528 Phil. 839
PANGANIBAN, CJ:
"WHEREFORE, the appeal is hereby DISMISSED. The decision of the Regional Trial Court of General Santos City is AFFIRMED with the added modification that the award of moral damages and attorney's fees previously adjudged against appellant and third-party defendants is hereby cancelled."[4]The assailed Resolution denied reconsideration.
"ACCORDINGLY, judgments are hereby rendered dismissing [petitioner's] complaint and upholding the [Respondent] Dimalanta's counterclaim declaring him absolute owner of the disputed property and directing the [petitioner] to convey Transfer Certificate of Title No. T-19812 to said [respondent]; Ordering the deeds of mortgage over the property executed by [petitioner] and the third-party defendants cancelled and of no force and effect; Ordering the [petitioner] jointly and severally with third-party defendant Ricardo Yap to pay to the [Respondent] Dimalanta moral damages in the sum of P500,000,00 lawyer's fees of P100,000,00 plus costs."[10]

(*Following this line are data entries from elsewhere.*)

A small network was trained on made-up records. Each row is its average activation on records with the value named, seen along a few directions.
Values that are neighbours, or in one group, have similar rows; names and order tell nothing.
In the rows, 500 means zero.
Strong random noise was added to every row along 14 fixed directions; ignore it. To show where, here is one row again and again, with new noise each time:
[446 395 351 297 638 865 393 357 534 532 539 649 491 417 493  93 655 589
 289 497 382 705 675 443]
[321 613 508 548 559 681 380 524 480 728 371 398 526 452 554 215 332 509
 644 444 482 471 412 237]
[421 569 286 779 599 499 292 256 556 618 474 510 621 712 523 583 631 596
 371 397 564 526 589 555]
[301 467 696 640 628 546 610 289 411 311 457 649 438 621 521 433 475 614
 412 413 560 305 627 488]
[560 494 610 449 345 431 399 634 455 685 398 446 627 453 343 433 668 583
 381 586 624 444 664 643]
[559 423 806 560 397 373 431 474 481 509 796 760 348 743 383 722 497 830
 566 577 391 298 510 245]
[458 506 419 704 671 611 594 445 676 563 436 454 353 616 610 821 526 483
 719 345 536 713 414 525]
[541 596 332 792 719 412 461 430 632 595 475 508 565 476 589 534 500 466
 372 507 500 365 596 412]
[269 483 656 574 477 514 492 466 240 462 718 456 525 689 402 492 503 437
 639 448 390 485 530 409]
[559 487 482 623 578 687 529 461 613 504 600 561 409 603 474 584 620 656
 561 505 397 575 650 433]
[352 471 682 612 609 491 464 514 424 567 384 552 403 640 441 569 520 840
 413 435 585 518 573 422]
[490 841 611 482 339 559 767 284 358 284 504 698 513 533 621 291 424 278
 598 251 537 360 704 687]
[613 464 593 481 462 571 545 934 575 519 321 276 438 412 400 730 574 649
 529 720 465 695 680 531]
[528 621 466 599 387 501 441 427 634 376 783 725 434 747 491 752 587 455
 556 439 346 408 457 461]
[596 501 396 340 558 398 527 610 396 637 476 436 532 220 506 159 537 377
 441 520 576 496 332 472]
[639 430 768 379 348 581 639 518 569 677 444 560 424 380 436 374 564 539
 720 500 648 367 487 553]


Field VULA:
zafum: [616 542 514 587 392 226 508 670 418 607 501 349 507 614 370 742 578 749
 545 468 600 500 325 588]
nazev: [347 316 785 730 776 292 651 631 283 779 689 468 385 630 301 760 658 627
 558 308 574 524 539 501]
perup: [254 259 417 580 743 512 457 214 374 204 625 535 382 792 639 825 458 570
 422 457 396 802 470 458]
fonam: [424 466 651 559 672 557 612 595 699 534 363 530 481 402 451 427 414 530
 405 520 531 221 491 426]
pape: [434 438 629 544 689 546 624 654 594 634 541 563 325 490 321 498 607 778
 442 378 530 484 403 332]
ditiv: [507 507 453 708 754 671 686 390 400 597 508 394 328 520 580 442 422 756
 749 367 420 796 534 280]
doduf: [247 320 512 267 547 692 431 359 683 442 451 768 359 525 492 497 571 457
 349 311 537 624 281 541]
tob: [513 444 337 444 426 505 322 614 436 545 471 275 663 470 405 418 479 675
 458 661 436 605 476 431]
rep: [597 577 600 435 398 553 420 392 459 485 424 652 496 558 469 370 374 900
 360 493 538 499 742 520]
tubak: [113 508 515 568 605 758 378 735 620 377 199 371 512 533 417 400 492 490
 338 437 520 348 386 528]
The values of VULA form a ring.
Question: A walk along VULA starts at rep and steps to its neighbour fonam. Put nazev, perup, doduf, tubak in the order it reaches them.
Answer: doduf, perup, nazev, tubak
Question: Fewest steps between tob and ditiv?
Answer: 3

Field TUVER:
kodo: [531 347 425 486 537 805 575 489 641 424 569 498 323 532 410 419 815 590
 633 448 525 553 286 536]
vatir: [760 522 435 462 511 393 465 663 716 605 609 620 406 474 517 821 543 543
 457 577 406 588 532 493]
gapa: [488 517 591 501 609 349 666 604 402 678 483 486 491 386 468 540 512 445
 457 395 555 627 598 553]
zedof: [414 420 406 517 736 575 480 416 455 643 525 576 343 546 455 323 696 673
 463 282 630 605 218 490]
zitu: [444 466 419 649 564 575 420 399 509 670 547 364 505 580 544 480 455 462
 776 438 497 504 277 396]
daki: [285 361 422 429 669 794 394 558 544 490 584 431 500 532 485 502 445 431
 495 544 250 763 626 353]
fuvo: [802 560 548 711 756 434 938 383 520 671 474 509 433 253 638 357 452 544
 644 459 584 459 771 436]
mabi: [453 418 529 500 423 374 404 560 437 463 336 416 591 541 345 505 619 696
 296 557 677 377 445 659]
kotet: [440 453 556 499 566 433 385 520 319 622 602 443 468 523 512 507 372 640
 577 554 393 664 501 197]
luk: [293 464 598 402 456 471 392 629 504 722 452 468 688 413 365 420 556 238
 325 472 520 478 626 618]
The values of TUVER form a ring.
Question: A walk along TUVER starts at mabi and steps to its neighbour luk. Put vatir, gapa, zitu, fuvo in the order it reaches them.
Answer: gapa, fuvo, zitu, vatir
Question: Fewest steps between kotet and zedof?
Answer: 2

"Way back on December 6, 1948, when General Santos City was still a rustic, backwater community and sparsely populated, Manuela Jandoc sold to Vicenta Aguilar de Natividad [a] portion of an unregistered land with an area of 1,680 square meters, more or less, situated at Dadiangas, Buayan, Cotabato. (now Dadiangas, General Santos City). The instrument of sale was crafted in Tagalog (Pilipino) and notarized by then Justice of the Peace Gavino Yapdiongco[11] of the Municipality of Buayan, Province of Cotabato. x x x Prior to the sale, the vendee Vicenta A. Natividad was in possession of the property conveyed where her dwelling and a movie house she owned stood. The consideration for the sale was P1.00 per square meter.

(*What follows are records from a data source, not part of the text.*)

These are the activations of a small neural network, seen along a few directions. Each row is one input.
In each table, some parts of the input vary, and every possible input appears once, in random order.
A made-up example of a description, with smaller parts first: values(2) and (point or line(11) or (line(6) and ring(8))).
Shared parts are said once, and a part with two or three values counts as separate values.
In the rows, zero is written as 128.

Table:
x1: [167  80 177 161 182 164 128 127 155 153 108]
x2: [134  92 147 156 157 159 146 130 189 113  84]
x3: [115 156 108  91  65  93 133 134  89  94 140]
x4: [102 150 153 121 122 132 101  84 104 123 160]
x5: [141 141 135 147 181 106 136 165 146 153 118]
x6: [ 95 149 128 118 109 135 105  84 118  99 142]
x7: [132 139 109 145 167 108 142 164 159 129 102]
x8: [152 149 156 139 181 159 161 120  98 161 127]
x9: [117 158 109 136 132 160 187 128 144 133 103]
x10: [139 166 106 110 107 115 203 174 109 112 105]
x11: [117 157 124  91  88  87 123 129  80  80 141]
x12: [ 97 129  91 118  79 156 113  92 112 133 149]
x13: [177 157 154 110 158 115 176 165  58 141 129]
x14: [ 93 148 112 118  87 141 114  89 127 113 142]
x15: [166 129 141 148 195 112 124 159 121 170 126]
x16: [109 129 111 124 126  87  70 123 143 111 139]
x17: [127 136 157 122 135 137  91  77  79 142 171]
x18: [117 129 137 127 139  84  66 122 130 134 157]
x19: [107 128  95 125 103  92  80 128 153 125 140]
x20: [136  72 110 156 126 178 154 139 184 146  92]
x21: [109  82 134 135  93 147  82  93 185 108 130]
x22: [118 159 126 135 154 155 178 124 136 119 102]
x23: [125 158 150  93 101  84 119 129  64 104 159]
x24: [119 137  88  91  57 108 132 137  73 114 147]
x25: [132  91 131 156 134 163 156 134 198 127  86]
x26: [141  93 173 158 169 158 140 132 178 136 100]
x27: [142 116 142 128 153  89  56 115 105 152 168]
x28: [134 120  74 146 136 126 150 172 154 162 109]
x29: [141 167 123 108 130 110 193 170  99  98 104]
x30: [151 170 149 109 144 108 187 170  85 122 121]
x31: [111 109  76 124  96 106  80 131 139 145 147]
x32: [130 138  93 146 144 112 152 168 168 143 103]
x33: [151 144 154  93 115  90 109 121  38 122 170]
x34: [118  82 176 138 126 139  67  89 164 117 146]
x35: [113  62 114 135  85 161  80  97 171 128 136]
x36: [110  83 150 135 115 141  72  88 176  94 128]
x37: [127 162 152 137 168 153 172 125 123 143 118]
x38: [142  68 179 140 139 144  57  82 140 134 155]
x39: [143 148  87 110  99 130 201 178  93 132 110]
x40: [121 139  89 137 123 175 186 133 129 152 108]
- What is each input in this table made of? => values(2) and line(4) and line(5)
- The inputs of x3 and x23 match in every part but the line(5) part. If x19 is changed in the same way as x3 into x23, which row does it become? => x18
- The inputs of x6 and x17 match in every part but the line(5) part. If x16 is changed in the same way as x6 into x17, which row does it become? => x27
- Which other rows does x6 become when the values(2) part takes its other values? List them by row number. => x22

Table:
x41: [149 166 147 112 154  92 141 151  71 135 144]
x42: [155 164 146 122 166 121 174 154  78 144 126]
x43: [151 157 119 127 151 129 202 174 110 134  98]
x44: [107 168  80  87  58  94 137 137  77 105 148]
x45: [140  91 168 154 168 150  91 101 156 149 134]
x46: [114  89 107 161 128 172 144 130 213 135  90]
x47: [134  84 142 158 151 158 121 124 188 140 106]
x48: [ 86  92  99 119  62 126  51  83 154 105 154]
x49: [133 162  82 130 129 143 224 180 137 129  80]
x50: [126 172 131  95 105 100 141 130  63 112 150]
x51: [133  92 166 144 157 121  56  97 149 137 149]
x52: [108  97 149 127 108 131  55  75 140 113 157]
- What is each input in this table made of? => values(2) and line(6)
- The inputs of x51 and x47 match in every part but the line(6) part. If x41 is changed in the same way as x51 into x47, which row does it become? => x43
- Which other rows does x50 become when the values(2) part takes its other values? List them by row number. => x52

"A decade later, on September 10, 1958, Manuela Jandoc applied for the registration of three parcels of land located at Dadiangas, General Santos City with a total area of 2 hectares which embraced the property sold in 1948 to Vicenta Natividad under Land Registration Case No. N-78, LRC Rec. No. 15911 of the Court of First Instance of Cotabato. To expedite the proceedings and issuance of the decree of registration, applicant Manuela Jandoc dissuaded the vendee Vicenta Natividad from pursuing her opposition with expressed commitment to convey what was already sold to her.
"On March 23, 1972, Original Certificate of Title No. 0-2677 was granted to Manuela Jandoc pursuant to [D]ecree of [R]egistration [N]o. 138724 issued on March 7, 1972.[12]
"Demands were made of Manuela Jandoc to honor the promised conveyance but in vain. So on February 27, 1973, Vicenta Natividad instituted Civil Case No. 1365 for specific performance or reconveyance of the title to the 1,690 (sic) square meters sold to her in 1948 by Jandoc before the CFI of South Cotabato, now Branch 22 of the RTC of General Santos City. The core of Jandoc's defense was nullity of the contract of sale because as a Bilaan[13] member of the cultural community its approval by the Commission on National Integration was not obtained as mandated by Sections 145 and 146 of the Administrative Code of Mindanao and Sulu.
"On July 2, 1974, this court upheld the stand of the plaintiff Natividad and in the judgment directed defendant Jandoc, her heirs and successors-in-interest to execute a registrable deed of conveyance of the land sold to the plaintiff, plus damages.
"The judgment was appealed and in the decision of the Court of Appeals in CA-G.R. No. 56268-R, this court's judgment was reversed and set aside and the action of the plaintiff-appellee [Natividad] was dismissed.
"In the interim, before the appeal was decided by the Court of Appeals on December 29, 1981, the plaintiff-appellee Vicenta Natividad passed away on October 5, 1977 and on October 14, 1982 Julio Dimalanta was appointed as representative of deceased Vicenta Natividad after notice of death and motion for [substitution] of party was filed on June 2, 1982. The defendant-appellant Manuela Jandoc died on July 28, 1980 and was substituted by Catalina Jandoc Gatdula.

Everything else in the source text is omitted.